Normandale contains historic woodland reserve Jubilee Park and part of Belmont Regional Park, Wellington's largest Regional Park. It also has many other smaller sections of native bush reserve, so native birds are very common; since 2019 Kiwibank has funded the suburb to suppress bird-killing predators as part of New Zealand's Predator Free project. Normandale is home to a primary school, a Playcentre, a church, a cattery, and a dog boarding kennel, and is otherwise entirely residential. As an older suburb made up entirely of narrow and steep hills, it is dominated by trees.

Geography

Normandale is defined by the area bordered by its two main roads: Normandale Road, starting with the bridge from Alicetown over State Highway 2 / Western Hutt Road and the Melling railway line; and Miromiro Road, which branches off after the bridge. Normandale Road is almost 4.5 kilometers long, whose top few kilometres, at around 200m altitude, serves small farms and lifestyle blocks. It connects north to Sweetacres Drive, Belmont. From the top of Miromiro Road, Dowse Drive connects upward to Normandale's pair suburb Maungaraki, with Poto Road connecting back down to Normandale Road in the opposite direction. The other connecting roads meet Normandale Road: Pokohiwi Road to Pekanga Road in the middle, and Cottle Park Drive and Stratton Street at the upper end bordering Belmont Regional Park.

Jubilee Park

Jubilee Park opened in 1940 to commemorate Wellington's centenary (and the 50th anniversary of Lower Hutt a year later). Mostly consisting of native bush (and the birds who live there), it also includes sites of houses built in the 1890s, a replica pioneer hut with the original chimney, heritage plantings, picnic areas, bush walks, three lawns, and a roadside calisthenics station.

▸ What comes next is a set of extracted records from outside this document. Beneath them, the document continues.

Rows are points. Each copy is the shape, with its points in the same order, turned, moved and blurred by noise. Is it also mirrored, or only turned?

Shape (8 x 2):
[[-0.49  0.15]
 [ 0.35  0.38]
 [ 0.27 -0.34]
 [-0.08  0.44]
 [ 0.09 -0.63]
 [-0.15  0.24]
 [ 0.36  0.06]
 [ 0.09  0.39]]
Copy 1:
[[-0.36 -0.41]
 [ 0.50 -0.43]
 [ 0.19  0.24]
 [ 0.11 -0.55]
 [-0.07  0.47]
 [-0.05 -0.42]
 [ 0.41 -0.10]
 [ 0.31 -0.46]]
Copy 1 is: mirrored
Copy 2:
[[-0.60 -0.35]
 [ 0.20 -0.50]
 [ 0.12  0.15]
 [-0.21 -0.60]
 [-0.10  0.47]
 [-0.23 -0.43]
 [ 0.26 -0.19]
 [-0.01 -0.52]]
Copy 2 is: mirrored
Copy 3 (8 x 2):
[[-0.40  0.32]
 [-0.15 -0.40]
 [ 0.57  0.09]
 [-0.41 -0.18]
 [ 0.64  0.34]
 [-0.20  0.00]
 [ 0.25 -0.27]
 [-0.15 -0.21]]
Copy 3 is: mirrored

Shape:
[[ 0.15  0.28 -0.18]
 [-0.28  0.07  0.34]
 [ 0.27  0.37  0.60]
 [-0.42  0.02  0.02]
 [ 0.39 -0.52 -0.63]
 [ 0.16 -0.13 -0.28]]
Copy 1 (6 x 3):
[[ 0.31  0.18 -0.05]
 [-0.41  0.16  0.09]
 [-0.10  0.24  0.67]
 [-0.29  0.14 -0.24]
 [ 0.52 -0.61 -0.44]
 [ 0.24 -0.20 -0.20]]
Copy 1 is: only turned
Copy 2:
[[ 0.35  0.03 -0.21]
 [-0.20 -0.26 -0.33]
 [ 0.24 -0.49 -0.72]
 [-0.24  0.06 -0.26]
 [ 0.17 -0.13  0.81]
 [ 0.24 -0.10  0.22]]
Copy 2 is: mirrored
Copy 3 (6 x 3):
[[-0.07  0.06 -0.32]
 [ 0.00  0.17  0.38]
 [-0.56  0.53  0.08]
 [ 0.30  0.01  0.29]
 [-0.07 -0.92 -0.42]
 [-0.01 -0.41 -0.18]]
Copy 3 is: mirrored

Shape, 8 rows:
[[-0.65  0.12  0.07  0.04]
 [-0.67  0.74  0.19  0.47]
 [-0.30  0.22 -0.06  0.44]
 [-0.04 -0.03 -0.29 -0.09]
 [ 0.10 -0.08  0.18  0.04]
 [ 0.28 -0.12  0.22 -0.08]
 [ 0.70  0.02  0.30 -0.16]
 [-0.02 -0.69 -0.16  0.12]]
Copy 1:
[[-0.19  0.79 -0.02  0.32]
 [-0.52  1.14  0.45  0.03]
 [-0.56  0.49  0.24  0.12]
 [-0.22  0.11 -0.31  0.03]
 [ 0.02 -0.04  0.05  0.09]
 [ 0.11 -0.13  0.08 -0.11]
 [ 0.29 -0.35  0.17 -0.45]
 [-0.12 -0.26 -0.18  0.58]]
Copy 1 is: mirrored
Copy 2:
[[-0.56  0.14  0.15 -0.39]
 [-0.53 -0.27  0.77 -0.36]
 [-0.46 -0.22  0.20  0.04]
 [-0.09 -0.03 -0.23 -0.10]
 [ 0.02  0.20  0.00  0.16]
 [ 0.13  0.31 -0.05  0.24]
 [ 0.57  0.26  0.01  0.41]
 [-0.44  0.30 -0.55  0.32]]
Copy 2 is: mirrored
Copy 3, 8 rows:
[[-0.43  0.47 -0.16  0.14]
 [-0.65  0.82  0.33  0.45]
 [-0.51  0.18  0.16  0.16]
 [-0.07  0.02  0.01 -0.21]
 [ 0.01 -0.13 -0.02  0.20]
 [ 0.25 -0.24  0.00  0.29]
 [ 0.57 -0.31  0.26  0.28]
 [-0.33 -0.58 -0.22 -0.04]]
Copy 3 is: mirrored
Copy 4, 8 rows:
[[-0.68 -0.31 -0.19  0.02]
 [-0.74 -0.55 -0.53 -0.57]
 [-0.28 -0.42 -0.50 -0.15]
 [-0.14  0.08 -0.19  0.10]
 [ 0.09 -0.27  0.01 -0.20]
 [ 0.26 -0.19  0.19 -0.14]
 [ 0.59 -0.03  0.33 -0.43]
 [ 0.25 -0.29 -0.07  0.58]]
Copy 4 is: mirrored

Shape, 8 rows:
[[ 0.39 -0.10 -0.68  0.26]
 [-0.01  0.12  0.21 -0.56]
 [ 0.40 -0.43 -0.05 -0.37]
 [-0.56  0.23  0.14  0.30]
 [-0.06  0.40  0.08 -0.08]
 [-0.69  0.26 -0.14  0.01]
 [ 0.46 -0.11 -0.27 -0.02]
 [ 0.16  0.54  0.29 -0.10]]
Copy 1 (8 x 4):
[[ 0.67  0.44 -0.03  0.29]
 [-0.02 -0.55 -0.36 -0.02]
 [ 0.58 -0.25 -0.16 -0.34]
 [-0.58  0.30 -0.29  0.15]
 [-0.18 -0.21 -0.12  0.32]
 [-0.44  0.20 -0.68  0.28]
 [ 0.55  0.03  0.03  0.05]
 [-0.23 -0.40  0.13  0.33]]
Copy 1 is: mirrored
Copy 2 (8 x 4):
[[ 0.89  0.01  0.14 -0.13]
 [-0.15  0.51 -0.38 -0.03]
 [ 0.54  0.44 -0.42  0.24]
 [-0.33 -0.15  0.38  0.12]
 [-0.11  0.37  0.18 -0.18]
 [-0.36 -0.32  0.10 -0.17]
 [ 0.66  0.37  0.00 -0.01]
 [-0.11  0.72  0.28 -0.13]]
Copy 2 is: mirrored
Copy 3 (8 x 4):
[[-0.05 -0.06 -0.83  0.11]
 [ 0.21 -0.35  0.40  0.34]
 [ 0.61 -0.02 -0.17  0.40]
 [-0.49  0.14  0.34 -0.26]
 [-0.30 -0.21  0.20  0.27]
 [-0.35 -0.22  0.31 -0.41]
 [ 0.15 -0.05 -0.44  0.39]
 [-0.37 -0.17  0.28  0.59]]
Copy 3 is: mirrored

Shape, 10 rows:
[[-0.19  0.23  0.30  0.24  0.41 -0.46]
 [ 0.15 -0.36 -0.70 -0.46  0.10 -0.18]
 [ 0.16 -0.09  0.00  0.43  0.68 -0.41]
 [ 0.24 -0.08  0.43  0.37  0.17  0.05]
 [ 0.50 -0.41 -0.02  0.03  0.27 -0.47]
 [-0.07  0.29 -0.55  0.25  0.40 -0.15]
 [-0.14  0.10  0.42  0.04 -0.28  0.30]
 [-0.28  0.61  0.28 -0.21 -0.47  0.11]
 [ 0.48  0.14  0.01  0.01  0.00 -0.29]
 [-0.27  0.47  0.30 -0.07  0.57  0.18]]
Copy 1, 10 rows:
[[-0.01 -0.10 -0.15 -0.72 -0.25 -0.49]
 [-0.19 -0.09 -0.12  0.61  0.26 -0.38]
 [ 0.38 -0.37 -0.49 -0.39 -0.30 -0.52]
 [ 0.52  0.08 -0.12 -0.44 -0.29  0.19]
 [ 0.41 -0.22 -0.05  0.27 -0.39 -0.44]
 [-0.15  0.05 -0.71 -0.15  0.20 -0.43]
 [-0.02  0.27  0.24 -0.45  0.02  0.46]
 [-0.31  0.64  0.24 -0.59  0.30  0.19]
 [ 0.30  0.33 -0.06  0.00 -0.11 -0.37]
 [ 0.10 -0.08 -0.11 -0.88  0.44 -0.11]]
Copy 1 is: mirrored
Copy 2:
[[-0.12 -0.30  0.44  0.27  0.23 -0.53]
 [ 0.19 -0.20 -0.21 -0.82 -0.28 -0.21]
 [ 0.38 -0.47  0.23  0.14  0.37 -0.68]
 [ 0.38 -0.04  0.50  0.32  0.17  0.00]
 [ 0.56 -0.30  0.50 -0.30 -0.18 -0.38]
 [ 0.10 -0.22 -0.43  0.00  0.15 -0.61]
 [-0.14  0.22  0.39  0.34  0.01  0.40]
 [-0.54  0.49  0.14  0.35 -0.19  0.02]
 [ 0.34  0.15  0.26 -0.01 -0.28 -0.49]
 [-0.38  0.25  0.33  0.11  0.60 -0.37]]
Copy 2 is: only turned

Shape (14 x 8):
[[-0.15  0.15 -0.27 -0.48 -0.05  0.32 -0.42  0.04]
 [-0.28 -0.17 -0.99 -0.17 -0.53 -0.24  0.05 -0.04]
 [-0.76  0.15 -0.08  0.31 -0.05  0.32 -0.27  0.02]
 [-0.21 -0.33  0.27  0.05 -0.09 -0.08  1.08  0.06]
 [ 0.00  0.48 -0.42 -0.06 -0.35 -0.27  0.01 -0.29]
 [ 0.05  0.41 -0.27 -0.06  0.15 -0.32 -0.11  0.14]
 [-0.08  0.19 -0.59 -0.29  0.32 -0.26  0.19  0.13]
 [ 0.02  0.07 -0.17 -0.55  0.35  0.28 -0.67  0.23]
 [-0.02 -0.21 -0.50 -0.21 -0.24 -0.85  0.01 -0.03]
 [ 0.67  0.43  0.11 -0.08  0.16 -0.07 -0.13 -0.07]
 [ 0.30  0.16 -0.57  0.44  0.86  0.01 -0.11 -0.11]
 [-0.40  0.03 -0.38 -0.09  0.11 -0.22  0.07  0.25]
 [-0.16  0.14  0.05 -0.21  0.41  0.15  0.19 -0.59]
 [ 0.13  0.27 -0.46  0.40 -0.14  0.01  0.54 -0.03]]
Copy 1, 14 rows:
[[ 0.10  0.53 -0.13 -0.35  0.01 -0.01  0.31 -0.02]
 [-0.76  0.20 -0.55  0.09 -0.22  0.48  0.31 -0.34]
 [-0.41 -0.21 -0.08 -0.09  0.24 -0.23  0.60  0.36]
 [ 0.19 -0.73  0.09  0.56 -0.63  0.33  0.10  0.04]
 [-0.23  0.15 -0.30  0.33  0.11 -0.06  0.20 -0.63]
 [-0.17  0.15  0.08 -0.10 -0.10 -0.30  0.02 -0.48]
 [-0.28 -0.04  0.03 -0.26 -0.33  0.03  0.17 -0.64]
 [ 0.24  0.66 -0.10 -0.69 -0.23 -0.23  0.21 -0.02]
 [-0.61  0.21 -0.53  0.26 -0.73 -0.08  0.10 -0.56]
 [ 0.41  0.20 -0.16  0.00  0.01 -0.42 -0.34 -0.44]
 [-0.08 -0.44 -0.39 -0.80  0.02 -0.47 -0.16 -0.50]
 [-0.42 -0.10  0.09 -0.22 -0.29  0.03  0.30 -0.19]
 [ 0.52 -0.26 -0.26 -0.16 -0.21 -0.17  0.62 -0.37]
 [-0.15 -0.52 -0.19  0.21  0.20  0.20 -0.13 -0.42]]
Copy 1 is: mirrored
Copy 2:
[[-0.57  0.08 -0.36 -0.32  0.23 -0.03  0.52  0.31]
 [-0.97 -0.17 -0.08  0.34 -0.42 -0.57  0.56  0.34]
 [-0.86  0.47  0.23 -0.14 -0.07  0.28  0.15  0.11]
 [-0.19 -0.40  0.85  0.00 -0.32 -0.13 -0.39  0.71]
 [-0.45  0.24  0.13  0.02 -0.04 -0.73  0.32  0.01]
 [-0.25  0.34 -0.27  0.03  0.00 -0.40 -0.06  0.20]
 [-0.37  0.19 -0.36 -0.02 -0.30 -0.52 -0.02  0.55]
 [-0.33  0.09 -0.80 -0.36  0.24  0.17  0.32  0.32]
 [-0.61 -0.33 -0.30  0.25 -0.34 -0.67 -0.04 -0.09]
 [ 0.45  0.16 -0.17 -0.09  0.14 -0.29  0.25  0.05]
 [ 0.15  0.75 -0.40 -0.12 -0.81 -0.09  0.17  0.21]
 [-0.71  0.13 -0.10  0.06 -0.29 -0.19 -0.18  0.40]
 [-0.20  0.20  0.14 -0.77 -0.24 -0.23  0.03  0.23]
 [-0.08  0.33  0.44  0.27 -0.40 -0.47  0.22  0.43]]
Copy 2 is: mirrored
Copy 3 (14 x 8):
[[ 0.01  0.31  0.43 -0.41  0.53  0.12  0.06 -0.18]
 [-0.13  0.37 -0.53 -0.97  0.19 -0.13 -0.21 -0.36]
 [-0.28  0.65  0.15  0.06  0.01  0.10  0.08 -0.61]
 [ 0.26 -0.12 -0.34  0.10 -0.45 -0.78  0.62  0.08]
 [-0.30  0.44 -0.14 -0.31  0.19 -0.16 -0.33  0.30]
 [-0.14  0.15  0.04 -0.22 -0.10  0.30 -0.24  0.19]
 [ 0.03  0.16 -0.12 -0.52 -0.04  0.36  0.21  0.18]
 [ 0.08  0.03  0.57 -0.38  0.66  0.56  0.05 -0.23]
 [-0.28 -0.31 -0.25 -0.81 -0.21 -0.13 -0.29 -0.08]
 [ 0.06 -0.15  0.16  0.11  0.44  0.12 -0.30  0.56]
 [-0.11  0.07 -0.43  0.22  0.26  0.92 -0.03  0.14]
 [-0.05  0.26 -0.01 -0.40 -0.26  0.19  0.14 -0.23]
 [-0.40  0.16 -0.06  0.09  0.38  0.07  0.56  0.19]
 [ 0.17  0.38 -0.63  0.05 -0.01 -0.11 -0.14  0.25]]
Copy 3 is: only turned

Jubilee Park contains Hutt Minoh Friendship House, a Heritage New Zealand category 1 building. Originally named Norbury, it was built in 1904 by Lower Hutt's first mayor William Fitzherbert, to house his daughter Alice and her husband George William von Zedlitz, Victoria University's first professor of modern languages. It was acquired by the City Council in 1945 to house the park caretaker. Today it is used to promote Japanese culture and Lower Hutt's link with its sister city Minoh, Osaka, whose mayor funded its restoration. It includes New Zealand's first kyūdō dojo.

History

Old Coach Road
Māori used two major routes between Porirua Harbour and Wellington Harbour. One of these, called the Old Coach Road by the Pākehā settlers, ran from the Pauatahanui arm of Porirua Harbour south over the hills, exiting through what is now Normandale, into the Hutt Valley. It was a proposed road connection between the two harbours in the 1850s, and was used by coaches until the mid 1880s when it was abandoned in preference to the Haywards Hill Road. Today Old Coach Road is part of the track system in Belmont Regional Park, and the section between the sealed Stratton Street end and Belmont Road junction is a Heritage New Zealand category 2 area.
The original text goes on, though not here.